A solubility equilibrium represents the equilibrium between a solid and its dissolved ions, and it can be represented as a balanced chemical equation. Solubility product constant (Ksp) is the equilibrium constant for this chemical equation, and it represents the solubility of a solid. It's important to mention that, when adding an acidic solution (source of \(\mathrm{H}^{+}\) ions), the solubility of solids can change due to a reaction with ions in the solid.

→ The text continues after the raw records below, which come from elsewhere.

In the rows, zero is written as 128.
Known rows, with every step that occurs:
F-J: [ 71 170 119 128 114 146 142 153  82 116 130 107 162 140 108  92 117  51
  73 172 131 140 160]
C-J-B-G: [ 48 211  95 129 111 144 129 162  97 113 136  93 166 127 115  70  95  90
 101 122 138 137 140]
C-B: [ 77 190 124 147 131 157 147 152  93 119 161 109 120 127 107  88 129  83
 108 162 124 175 154]
G-F: [111 163 108 125 141 140 127 136  88 132 131 111 137 130  91 103  93  81
 103 164 132 147 146]
R-J-G: [ 48 184 125 149 112 148 161 151  72 135 112  51 168 141 117  91  91  84
  74 147 115 150 189]
B-C-J-X: [101 169 119 110 131 137 129 138  83 146 149 145 159 134 127  80 117  90
 120 131 140 129 128]
R-J: [ 65 176 122 133 118 153 160 145  68 125 119  76 148 154 106  97 121  72
  83 156 123 144 158]
F-J-B-C: [ 96 162  94 129 117 133 140 151  89 148 159 126 163 143 154  95 108  78
  88 141 132 122 162]
R-J-X-C: [ 82 134 120 110 120 157 143 130  96 125 139 131 141 170 142  91 147  56
  99 141 121 130 135]
G-B: [ 73 172 121 102 119 149 140 142  85 134 159 124 128 147 114  90 121 105
  97 159 123 139 132]
X-C-B-G-F-J-R: [ 93 155 138 106 114 130 125 161 140 105 159 142 129 132 118 139 102  64
  94 159 142 142 186]
R-J-C: [ 60 179 140 130 121 150 160 122  71 123 141  94 134 132 122  99 116  69
  87 167 120 139 150]
C-B-G-F-J-X: [ 88 131 137 101 144 133 148 182 107  95 158 141 151 131 115 105 106  75
 112 144 130 163 144]
X-C: [ 92 173 107 135 113 149 118 119 110 112 157 132 134 145 116  94 118  61
 101 173 128 137 155]
G-B-J-F: [ 56 158 128 123 123 102 139 177  91 124 181  77 132 156 132  80 103 111
  90 135 121 101 154]
X-C-B-J-G-F: [ 89 161 113 178 150 122 127 157 110 129 176  98 129 133 118  91  92  80
 104 150 128 146 195]
F-J-X-C: [ 88 128 116 102 118 152 123 138 108 118 150 164 154 160 145  86 144  33
  92 159 128 123 140]
B-G-F-J-X-C: [103 111 117  95 130 126 118 148 125  90 151 161 165 150 126 110  98  50
 102 157 134 121 146]
G-F-J-X-C: [118 105 115  91 138 145 112 134 114 128 142 165 157 153 131 106 129  35
  98 156 133 124 140]
X-C-B-J: [ 80 174 109 172 131 131 137 156 102 104 187 119 107 148 120  81 136  66
 104 160 130 140 164]
C-J-G: [ 47 214 120 143 114 150 126 144  85 140 114  71 180 114  99  70  92  80
  88 144 132 153 176]
X-C-J: [ 77 193 112 130 117 156 109 118 109 118 139 119 159 139  99  85 128  53
 100 158 142 138 154]
B-C-J: [ 98 199 119 132 122 132 128 132  83 130 145 113 162 125 102  97 103  91
 109 150 144 137 158]

Rows:
[ 97 145 107 112 122 152 119 124 110 125 162 165 127 150 140  77 134  60
 111 150 125 129 127] | J-X-C
[ 78 129 107 102 127 123 132 148  94 133 188 166 113 174 151  67 143  86
 104 144 124  94 112] | G-B-J-X-C
[ 63 198 129 151 120 139 153 169 104  77 171 106 127 123 101  92  98 100
 112 160 127 177 162] | C-B-G
[ 88 184 129  96 122 134 133 132  81 150 166 129 157 137 113  98 113 117
 110 144 140 127 145] | G-B-C-J
[ 95 149 120 125 132 163 129 139 121 117 184 165 111 149 145  80 153  64
 124 147 121 162 134] | J-X-C-B
[ 67 173 137 121 121 144 141 127  80 119 153 123 148 117 124  94 116  47
  79 186 125 134 156] | F-J-C
[ 87 177 148 133 146 126 140 140 110  92 190 130 113  97 105 113  79  96
 125 170 129 167 156] | J-C-B-G-F
[ 75 193 123 132 140 145 117 141  86 150 109  72 183 111  86  87  72  84
  96 141 136 153 174] | C-J-G-F
[ 54 191 102 179 119 115 145 169  70 132 138  71 148 132 115  65  80  87
  76 154 120 121 178] | B-J-G
[ 71 167 156 129 143 133 163 144  98  94 169  96 127 114 104 126  92  93
 113 157 125 167 164] | R-J-C-B-G-F
[110 136 124 116 143 138 121 150 135  92 187 165 122 137 123 105 105  83
 137 142 131 162 139] | J-X-C-B-G-F
[ 90 143  95 140 130 124 128 149  92 121 167 147 118 162 143  67 132  61
 101 149 127  99 126] | B-J-X-C
[ 68 141 131 115 115 144 138 164 134  73 185 161 147 145 143  92 133  52
 107 153 127 153 154] | F-J-X-C-B-G
[ 88 176 122 147 125 160 127 132 119 107 180 134 115 139 120  96 137  66
 115 165 127 169 165] | X-C-B
[ 70 181 132 125 114 140  98 134 133 104 153  89 169 138 117  87 111  58
 102 133 139 130 174] | X-C-J-F
[ 88 151 124 117 126 121 135 165  99  91 129 108 172 129  89 116  71  70
  87 171 137 139 165] | B-G-F-J
[ 66 187 115 160 133 115 148 137  65 119 170 109 112 121 121  74 108  74
  90 178 127 109 142] | B-J-C
[ 92 127 123  93 134 128 138 169  97 102 135 136 167 138 114 103  88  68
  98 153 132 130 137] | B-G-F-J-X
[ 72 184 124 152 111 142 131 147 132  69 190 133 127 130 113 100 108  82
 117 165 129 169 170] | X-C-B-G
[ 58 196 137 127 119 136 116 154 104 118 134  67 172 128 105  80 104  74
  97 133 135 139 163] | C-J-F
[ 77 160 101 123 129 136 148 164  88 122 127  77 155 147 120 110  80  97
  94 124 128 134 150] | R-J-B-G-F
[ 79 174 115 176 155 118 145 176  84 138 156  73 132 120 105  85  84  96
 100 145 124 153 183] | C-B-J-G-F
[ 76 201 118 109 104 152 109 128 113 144 124 130 135 133 114 100 129  62
  90 149 148 118 155] | X-C-J-R
[ 93 173 126 137 141 133 142 166 108  90 164 111 129 118  88 111  81 102
 120 159 131 176 159] | C-B-G-F
[ 82 168 141 107 121 126 145 183 112 114 141 116 131 121 106 134  94  82
  90 156 140 152 176] | C-B-G-F-J-R
[ 87 175  92 118 128 139  97 137 127 116 147 120 166 133 114  96  84  77
 115 125 147 128 149] | X-C-J-B-G-F
[ 83 168 103 167 145 108 133 164  72 143 133  70 149 128 103  86  63  91
  82 152 125 124 177] | B-J-G-F
[ 62 170 112 127 123 119 151 164  66 133 168 107 122 154 115  77 119 104
  87 157 125 109 132] | G-B-J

Write down the solubility equilibrium for each of the given solids and examine which ions can react with \(\mathrm{H}^{+}\) ions in an acidic solution: 1. \(\mathrm{CaCl}_{2}:\) \(\mathrm{CaCl}_{2(s)} \rightleftharpoons \mathrm{Ca}^{2+} (aq) + 2 \mathrm{Cl}^{-} (aq)\). Both \(\mathrm{Ca}^{2+}\) and \(\mathrm{Cl}^{-}\) do not form complexes with \(\mathrm{H}^{+}\) ions. Therefore, the solubility of \(\mathrm{CaCl}_{2}\) remains unchanged in an acidic solution. 2. \(\mathrm{Ba}\left(\mathrm{HCO}_{3}\right)_{2}:\) \(\mathrm{Ba}\left(\mathrm{HCO}_{3}\right)_{(2s)} \rightleftharpoons \mathrm{Ba}^{2+} (aq) + 2 \mathrm{HCO}_{3}^{-}\) \((aq)\). Bicarbonate ions (\(\mathrm{HCO}_{3}^{-}\)) react with \(\mathrm{H}^{+}\) ions in an acidic solution and form carbonic acid (\(\mathrm{H}_{2}\mathrm{CO}_{3}\)): \(\mathrm{H}^{+} (aq) + \mathrm{HCO}_{3}^{-} (aq) \rightarrow \mathrm{H}_{2}\mathrm{CO}_{3(aq)}\). This reaction will shift the equilibrium to the right side, increasing the solubility of \(\mathrm{Ba}\left(\mathrm{HCO}_{3}\right)_{2}\) in an acidic solution. 3. \(\mathrm{PbSO}_{4}:\) \(\mathrm{PbSO}_{4(s)} \rightleftharpoons \mathrm{Pb}^{2+} (aq) + \mathrm{SO}_{4}^{2-} (aq)\). Sulfate ions (\(\mathrm{SO}_{4}^{2-}\)) do not form complexes with \(\mathrm{H}^{+}\) ions, so the solubility of \(\mathrm{PbSO}_{4}\) remains unchanged in an acidic solution. 4. \(\mathrm{Cu}(\mathrm{OH})_{2}:\) \(\mathrm{Cu}(\mathrm{OH})_{2(s)} \rightleftharpoons \mathrm{Cu}^{2+} (aq) + 2 \mathrm{OH}^{-} (aq)\). Hydroxide ions (\(\mathrm{OH}^{-}\)) react with \(\mathrm{H}^{+}\) ions in an acidic solution to form water: \(\mathrm{H}^{+} (aq) + \mathrm{OH}^{-} (aq) \rightarrow \mathrm{H}_{2}\mathrm{O}_{(l)}\). This reaction will shift the equilibrium to the right side, increasing the solubility of \(\mathrm{Cu}(\mathrm{OH})_{2}\) in an acidic solution.

After analyzing the given solids, we can conclude that only \(\mathrm{Ba}\left(\mathrm{HCO}_{3}\right)_{2}\) and \(\mathrm{Cu}(\mathrm{OH})_{2}\) have increased solubility in acidic solutions compared to neutral water. This is because their respective anions, \(\mathrm{HCO}_{3}^{-}\) and \(\mathrm{OH}^{-}\), react with \(\mathrm{H}^{+}\) ions, which shifts the solubility equilibria and increases solubility.